Technical Architecture

How kevi works

The site is a hiring-focused AI-native portfolio: content stays the source of truth, RAG retrieves evidence, and DeepSeek SSE streams the final answer with citations.

RAGBGE 512pgvectorRedisDeepSeek SSE

RAG Flow

Retrieval happens before generation. Missing site evidence is not invented; general questions are marked before being answered.

Question

The visitor asks a question from /chat, the AI drawer, or a contextual Ask action on an article or project.

Guarded API

The Nitro API validates input, checks Redis rate limits, and embeds the question before any LLM call.

BGE 512

Transformers.js runs Xenova/bge-small-zh-v1.5 locally and verifies the BGE vector is 512 dimensions.

pgvector

PostgreSQL pgvector searches indexed article, project, profile, and custom Q&A chunks for the RAG context.

DeepSeek SSE

DeepSeek SSE streams deltas back through the site API while structured citations come from retrieved chunks.

Engineering Decisions

The MVP chooses fewer moving parts when they make the product easier to verify and explain.

Vector store tradeoff

PostgreSQL already stores content and metadata, so pgvector keeps the MVP deployable as one database instead of adding Pinecone, Milvus, or Weaviate operational overhead.

docs-first workflow

Docs-first keeps scope decisions explicit: route names, vector dimensions, SSE events, and excluded modules are written down before implementation.

Rate limiting

Redis rate limiting runs before embedding and LLM calls, protecting cost and latency under repeated public chat requests.

Prompt boundary

prompt injection text is treated as user content. Server-owned system rules and retrieved context remain separate messages.
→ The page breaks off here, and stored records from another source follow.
Each row of a before or after table is a point. One or more steps were done to the points. Then noise was added and the rows were shuffled. The steps act on columns, c1 being the first. Name the steps. A step turns or swaps two columns, mirrors them in a line or flattens them onto one, adds a multiple of one to another, or multiplies or shifts one. Angles are multiples of 10 degrees, from the lower column toward the higher: turns from -170 to 170, lines from 10 to 170 but not 90. Use the fewest steps. Two steps may share a column if one is a turn and the other turns, adds or multiplies; they go together, in the order done. Otherwise the lowest column goes first.
In the rows, zero is written as 128.

Before:
[[135  48 181]
 [131 194  88]
 [169 102 180]
 [106 217 103]
 [121 133  89]
 [157 115 135]
 [ 79 160 100]
 [112  83 120]]
After (8 x 3):
[[181 135 208]
 [151 113 198]
 [130 104  88]
 [ 94 129 125]
 [189 115 148]
 [ 75 169 102]
 [ 91 148  44]
 [142  92 143]]
Steps: turn c2 and c3 by -70 degrees; turn c1 and c3 by 160 degrees

Before:
[[ 49 185 157  66 120 129]
 [165 117  53  93 124  89]
 [136  65  61 101  72 168]
 [ 91 188 178 169  89 106]
 [121  58 156  46 146 102]
 [160  92 145 148 179 173]
 [ 59  81 123 166 124 163]
 [ 78 187 112 141 106 143]
 [176 105 120  98 114 116]
 [172  90  97 126 190 115]]
After:
[[115 181 121  96 131 133]
 [186 167 159  67 189 149]
 [131  79 178 145  76  74]
 [130 178  55  95 142 105]
 [146  37 156  68 151  93]
 [183  82 122 160 106 185]
 [107 151 143 170 161 186]
 [140 148  64  75  91 198]
 [127 186  99 158 181 142]
 [117  55 114 128 104 102]]
Steps: turn c2 and c6 by -40 degrees; turn c1 and c2 by 130 degrees; turn c4 and c5 by -30 degrees

Before (12 x 8):
[[183  79 135 194 148 119 100 152]
 [120  79 132  95 120  84 116 185]
 [185  96 162 169 150 135  86 148]
 [163 139 146 118 107 125 155 119]
 [128 163  84 131  90 181 130  98]
 [124 138 143 112  68 115 113 141]
 [130 167 119  84 137  71 129 135]
 [ 99 123 154 124 133 106 149 163]
 [139 115 145  87 110 127 123 142]
 [169 181  88 128  81 134 169 125]
 [137 147 100  79  92 116 175  83]
 [203  90 144 172 149 190  93 180]]
After, 12 rows:
[[192 182 191 130 118 132 167 127]
 [221  93  93 168 146 135  85 146]
 [143 144 173  77 126 114 173  80]
 [146 112 140  87 153 133 123 144]
 [186 140 138 121 155 127 152 118]
 [125 165 184 124 112 183 131  98]
 [133 159 123  84 119  77 129 135]
 [215  78 106 193 120 117 100 155]
 [115  75 137  90 134  77 117 187]
 [123 139 171 114 171 118 112 141]
 [251  87 106 169 131 191  97 183]
 [ 83 128 110 122 149 105 155 167]]
Steps: multiply c1 by 1.6; turn c3 and c5 by 120 degrees

Before (8 x 9):
[[ 92 112 135 151 167  49 113 121  64]
 [127  90 199 103 150 122 152  91 143]
 [166 132 170 116  89 139 166 123  96]
 [ 98 131 179  89 133 158 118 158  60]
 [136  68 127 170 154 147 161  71 172]
 [121 204 133 195 131 146  18 123  77]
 [109 124 129 190 137  83  77 149 163]
 [ 93 184 125 203 147 121 156  80 105]]
After, 8 rows:
[[158 103 134 156 166  50  85 124 185]
 [ 65  89 136 216 134 147   3 126 135]
 [ 96  70 124 221 166 122 144  79 160]
 [140  98 179  81 124 161  97 161 193]
 [176 168 129 180 175 148 173  75  93]
 [105 164 173 114  96 135 150 125 171]
 [140 113 129 212 133  83  90 146  70]
 [163 145 198  98 163 122 155  91 121]]
Steps: turn c1 and c2 by 120 degrees; multiply c4 by 1.3; add -0.3 times c8 to c5; mirror c7 and c9 in the line at 10 degrees

Before:
[[140 100 156 122 147 129 133 119 112 138 117]
 [ 84 108 146 143 119  89 123 161 109 117 159]
 [135 102 100 103 108 140 122  95 110 152 139]
 [162 161 145 128 140 142 131 122 109 118 124]
 [143 127 163 123 152 121 115 104 129 119 142]
 [ 79 138 129 139 101  94 137 147 131 158 148]
 [146 139 154  96 141 125 134 143 130 127 138]
 [145 118  83 109 116 113  99 131 125 135  92]
 [131 104 120 110 103 115 139  97 127 108 125]
 [142 149 171  98 122 147 118 106 109 135 125]
 [131 117 121  93 151 127 127  91  95 140 116]]
After:
[[142 147  44 105 122 142 149 107 164 116 133]
 [131 103 151 130 101 104 149  97 127 129 125]
 [136 102 228 111 110 154 145  96 129 128 143]
 [141  99  79 131 146 137 135 121 157 131 114]
 [146 140  55 118 140 124 157 143 138 130 141]
 [144 126  34 115 150 114 124 102 144 128 148]
 [162 160 113 131 138 125 127 121 152 110 124]
 [ 79 138 121 140  99 135 122 146 125 171 147]
 [ 83 107 112 132 121 100 111 160 152 158 157]
 [132 118 197 110 152 138 158  93 154 131 119]
 [144 120 251  92 114 127 129 131 108 143 104]]
Steps: turn c3 and c9 by 150 degrees; multiply c3 by 3; turn c4 and c7 by -60 degrees; add -0.3 times c4 to c11; turn c6 and c10 by -60 degrees

Before:
[[104 188 172 153  77  68 150  80 128  84  46 116  85 148]
 [ 78 116 105 160  92  55 143  62 139 106  44 130 139 142]
 [122 144  80 135 122 164 208 170 177 136 133  96 122  99]
 [140 147  96 136 154 123 168 183  88 143 154  78 155 106]
 [ 90 156 114 194 130 137  68 123 173 138 101 194 171  80]
 [129 124 146 165 165 158 102 113 165  93  53 131 181  98]
 [104 109 130 128 102 181 161 164 118 102 180  65 147 139]
 [128 150  70 186 138 184 135 148 132 121 116  91 127 157]
 [131 125 131 151  87 164 147 175 129 176  84  87 149 132]
 [127 156 123 120  79  13 116 102 185  84  66 113 113 185]
 [153 144 101 148  65  67 153 119 133  67  72 178 144 145]
 [158 159 148 139  89  59 138  28 152 124  84 154 149 164]
 [ 92 153 152 134 120  66 163 104 148 107  57 170 130 203]
 [142 116 144 215 125 129 179 167 144 126 152  78 162 130]]
After, 14 rows:
[[ 95 180 154  64 119 134 163 104 172 113  54 152 130 237]
 [140 163  98 129 156 140 167 183  75 137 152  88 161 150]
 [161 186 144  59  86 138 136  26 155 122  92 147 152 199]
 [106 248 177  63  70 152 147  87 113 102  47 126  81 186]
 [ 89 180 116 139 127 193  71 117 199 135  97 175 176 121]
 [141  97 141 131 134 221 175 164  79 128 149 149 160 169]
 [ 77 107 109  47  94 159 148  63 130 114  39 141 136 181]
 [120 159  82 164 120 143 204 173 101 129 137 175 127 140]
 [121 180 122  14  82 127 112  98 113  99  64 182 110 223]
 [124 165  64 186 138 182 135 149  89 124 115 140 119 195]
 [136 121 125 164  85 147 143 178  88 152  87 123 145 167]
 [149 160  93  71  68 150 152 126 179  82  76 136 141 189]
 [106  82 133 178 103 125 159 163  65 111 180 116 149 179]
 [130 125 140 157 161 162 110 113 129 102  52 161 177 129]]
Steps: multiply c2 by 2; swap c4 and c6; swap c9 and c12; multiply c10 by 0.7; shift c14 by 40

Before, 12 rows:
[[109 106 148 161 121 132 103 142 130  97  80 127 171  82 155  86 110 175]
 [ 14 129 133 141 138  97 112 114 183  93 108  71 132 160 193 188 122 169]
 [ 90 145  83 145  72  73  96 152 183 136 125  63 152 124  98 162 157 148]
 [113  87 212 134  96 121 141 166 126  84 106 125  77 161 150 142 105 180]
 [ 95 152 118 161 121  65 128  85 133 120 137 124 126 113 144 123  80 163]
 [133 108 114  93 124 113 122  49 135  69 195 149 198  96 174 180  91 119]
 [127 126 100  97 144 130 113 136 166 138 219 179 178 112  31 136 125 164]
 [ 73 125 167 123  99 166 118  72  90 131  83 101 115  81 138 129 116 133]
 [123 109 169 100 123 104 134 121 195 122  80  66 124 136 135 143 218 121]
 [159 111 173  91 169  60 127 142  56 118 178  56 199 102 155  96 127 158]
 [ 77 118 128  30   7 183 182 140 175  99  74 124 177 142 121  96  72  75]
 [107  99 112 117 133 115 219  98 110  47 157  93 159  90 136 143  43 118]]
After:
[[195 108 173  94 166 160 125 114 112 120 176  57 191 106 157 159 141 158]
 [124 129  97  99 141 128 112 118 231 136 223 180 180 111  32 120 133 160]
 [185 141  81 144  73  92  96 122 245 134 123  59 148 127  96  91 163 142]
 [142  84 211 134  99 111 142  87 189  83 107 120  76 159 152 108 133 183]
 [192 156 120 157 119  98 130 132 194 121 135 124 130 113 145 133  63 158]
 [141  95 112 122 132 107 223  98 171  49 163  96 162  92 129 110  47 115]
 [117 106 151 162 125 103 100 105 193 100  76 132 172  83 159 172 125 175]
 [148 105 115  93 125 136 120 165 193  64 196 147 199  96 170  71  49 116]
 [156 112 173 106 129 122 135 191 253 127  81  72 126 134 133 118 192 118]
 [ 78 117 126  29  15  70 182  79 242  99  79 124 174 141 114 168  99  77]
 [158 125 135 142 133  15 114 131 242  91 105  70 128 167 199  70 120 170]
 [ 95 128 173 127  98  78 119 159 151 135  84  99 111  80 138 129  86 124]]
Steps: turn c1 and c6 by 90 degrees; mirror c8 and c17 in the line at 70 degrees; shift c9 by 60; multiply c16 by -1

Before:
[[141 124 116 110 139 119  89 141 134 113 146 131 124 130 144 102 133 145
   92 130]
 [137 112 107 153 136 131 110 130 119 120 144 147 149 137 141  97 126 136
  115  94]
 [ 99 131 140 153 137 122 114 106 137 123 133 102 105 132 102 100 162 112
  115  80]
 [118 150 102 124 134 106 125 162 125  96 107 127 144 135 121 119 145 120
  148 127]
 [ 96 169 121 116 114 129 125 115 117  93 129 134 133 124 102 107 135 138
  152 107]
 [100 171 130 160 136 109 114 102 118 100 129  89 119 118 105 124 122 136
  105  97]
 [110 169 113 126  99 115 133 156 117  71 116 126 113 119 108 114 134 121
  110 131]
 [143 110 137 144 141 118 116 102 136 122 123 158 126 149 161 112 138 137
  115 124]
 [125 127 140 122 130 114 112 130 127 112 139 141 135 137 155 128 123 115
  112 103]
 [147 114 156 142 139 146  97 111 136 106 153 131 112 151 133 118 123 125
  121 130]
 [175 119 124 114 123 145 128 109 147 111 153 151 147 157 158 141 129 140
  108 135]
 [111 151 135 114 105 129 137 161 126 101  94 115 136 154 133 103 137 133
  139 125]]
After:
[[155  79 121 108 124 129 126 108 140  91 129 134 131 125 154 105 137 140
  152 134]
 [102 133 108 121 141 131 109 137 131 121 144 146 148 115 155 147 126 135
  117 163]
 [138 131 115 152 127 120  87 147 122 114 146 130 126 129 151 148 134 145
   90 128]
 [135 122 139 127 129 115 116 131 124 112 137 141 134 115 127 152 125 116
  114 149]
 [106 144 154 135 185 148  98 123 111 108 155 131 111 115 136 137 123 127
  120 130]
 [138 106 104 122  77 103 126 156 129  97 109 126 141 121 137 123 145 119
  149 121]
 [112  77 128  88 197 108 114 112 142  99 127  89 122 132 136 106 121 136
  105 141]
 [119 106 137  92 191 124 112 116 115 125 136 101 106 131 161 109 162 112
  114 173]
 [108 144 138 131 208 118 118 119 113 122 125 162 127 115 136 164 139 134
  116 139]
 [138  89 114 112   5 116 136 129 141  72 116 126 111 129 145 112 136 122
  108 109]
 [117 137 125 176 154 143 127 111  99 113 152 153 147 111 111 158 129 142
  107 124]
 [150 110 136 123   9 129 138 140 115 100  98 112 134 105 151 138 135 135
  140 123]]
Steps: turn c1 and c4 by 120 degrees; turn c2 and c20 by -160 degrees; turn c5 and c8 by 40 degrees; multiply c5 by 3; turn c9 and c14 by 150 degrees; turn c15 and c16 by 100 degrees

Before, 12 rows:
[[144 148 107 163  96  91 156 121 155  45 105  98  99 166  87 113  69 174
  126  74 157 101  95  82 171 120 166 166  95 113 136 104]
 [153  87 139 115 130 106  60 162 100 109 125 130  86 131 166  71  87  77
  100  98 121 129 142 117 158  87  89 167 178 105 163 103]
 [115  87 117 166 113 112 102 102 162  42 107 128  88 113 133  77 175 178
  143 162  82  99 174 140 129 164 114  79  76 118  91  94]
 [171  53 114  91 155  85 135 110  93  91 123 128 180 170 158 141  85 120
   99 108 126 141 147 166 127  72 152 129 135 140  86 117]
 [108 161 140  76 146 170 116 134 159  45 143  97 117 128  83 118  74 111
   90  89 107 142 163 120 147 105 100  83 179 159 143  92]
 [ 80 108 125  94 108  76  66 176 148 143 118  88 169 126  97  37 101 153
  146 174 105 111 150 128 176 145 110  65 147 127 127 167]
 [162  89 106  78 127  77 137 169  96 151 113 134 112 101 172 151 147  69
  116 143  81 182 141 153 131  94 192 116  91 106 128  93]
 [152  95 106 171  86 113 127 123 184 150 113  82 116  67 141 117 103  85
  170 166 193  90 156  64 220  53 202  79  84 122  80 169]
 [171 152 191  68 135 133  99 124 150  97 203 182 181  88  92 130 149 163
  193 104  98 161  58  79 122 154 159  80  88 160 120 122]
 [ 95 132 123 148  76  71 106  91 182 143 110 176 137 116 174 112 160 118
  145 106 123 179  77 146 171  68 166  96 148 181 119 197]
 [141 142 108 152  96 126  80 106 111  75 195  91 186 155  81 137 142 176
   95 150 168  91 136 128 121 144  96  63 153  85 134  97]
 [ 84 159 190  57 121 154 156  95 104  99 153 104  78 144 147 144 130 118
  123  98 181 168 110  63 211 137 146 166 107 145 160 156]]
After:
[[ 80 101 149  93 129  74  65 250 118 148 118  86  76 130 104 140 101 157
  145 154 108 113 148  92 178 149 108  68  41 119 123 168]
 [ 82 158 109  59 153 157 151  45 193  95 156 100 164 149 146 106 132 114
  126  56 183 165 110 119 213 135 145 165 146 142 161 153]
 [ 90 128 180 150 173  71 103  41 128 146 103 176 101 114 175 147 162 119
  142 137 121 179  86 159 175  73 170  87 110 180 118 195]
 [171  57  96  88  88  92 130  85 109  90 119 130  92 169 162 133  85 117
   96 147 122 141 143 172 127  65 156 131 137 140  88 122]
 [141 149 150 163 167  94 159 112 110  52 100  99 144 164  81  91  72 177
  122  63 159 101  98 149 169 121 170 158 104 110 143 103]
 [114  92 160 172 151 109 102  66 114  38 108 125 160 113 134  80 176 180
  135 157  79 102 170  99 123 164 100  77  79 118  96  92]
 [145 142 108 156 138 123  80  71 105  74 197  95  61 154  78 157 147 178
   91 147 164  92 140 107 120 152  98  60 142  86 136  97]
 [163  83  96  79 134  78 135 236 104 151 112 140 145  96 167  93 148  71
  123 155  80 180 149 139 141  93 192 115 150 109 124  95]
 [110 162 160  78 119 170 113 144 138  49 142  93 142 128  85 180  68 112
   94 101 107 141 160 158 151 107  98  90 116 166 146  92]
 [153  90  98 115 143 102  63 213 139 102 130 132 176 131 167 186  89  76
  100  95 116 131 145 155 157  92  93 165  69 105 163 103]
 [171 155 151  68 104 133 102 119 192  95 207 188  81  89  92  81 154 161
  197  73  99 160  60 124 123 159 162  79 132 163 114 129]
 [155  96 187 169 176 109 122 117 106 150 116  86 127  64 140  88 105  88
  177  99 196  87 156  65 223  49 202  78 118 125  82 163]]
Steps: swap c3 and c9; turn c5 and c13 by 160 degrees; multiply c8 by 2.5; swap c16 and c29; turn c20 and c24 by -60 degrees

Safety and failure behavior

Cold embedding model loads can delay the first RAG request, so the service lazy-loads once and reuses the pipeline.
No-hit site facts return an explicit insufficient-evidence note instead of guessed personal facts; general questions receive a scope marker.
Citation cards are generated from source metadata, not from model-written free text.
The MVP avoids comments, message walls, voice chat, and technology radar to keep the AI loop verifiable.

Runtime boundary

Client: Renders messages, local history, citations, and loading or error states.
Nitro server: Owns validation, prompt construction, Redis limits, RAG retrieval, and provider calls.
Database: Stores structured content plus vector(512) chunks for retrieval.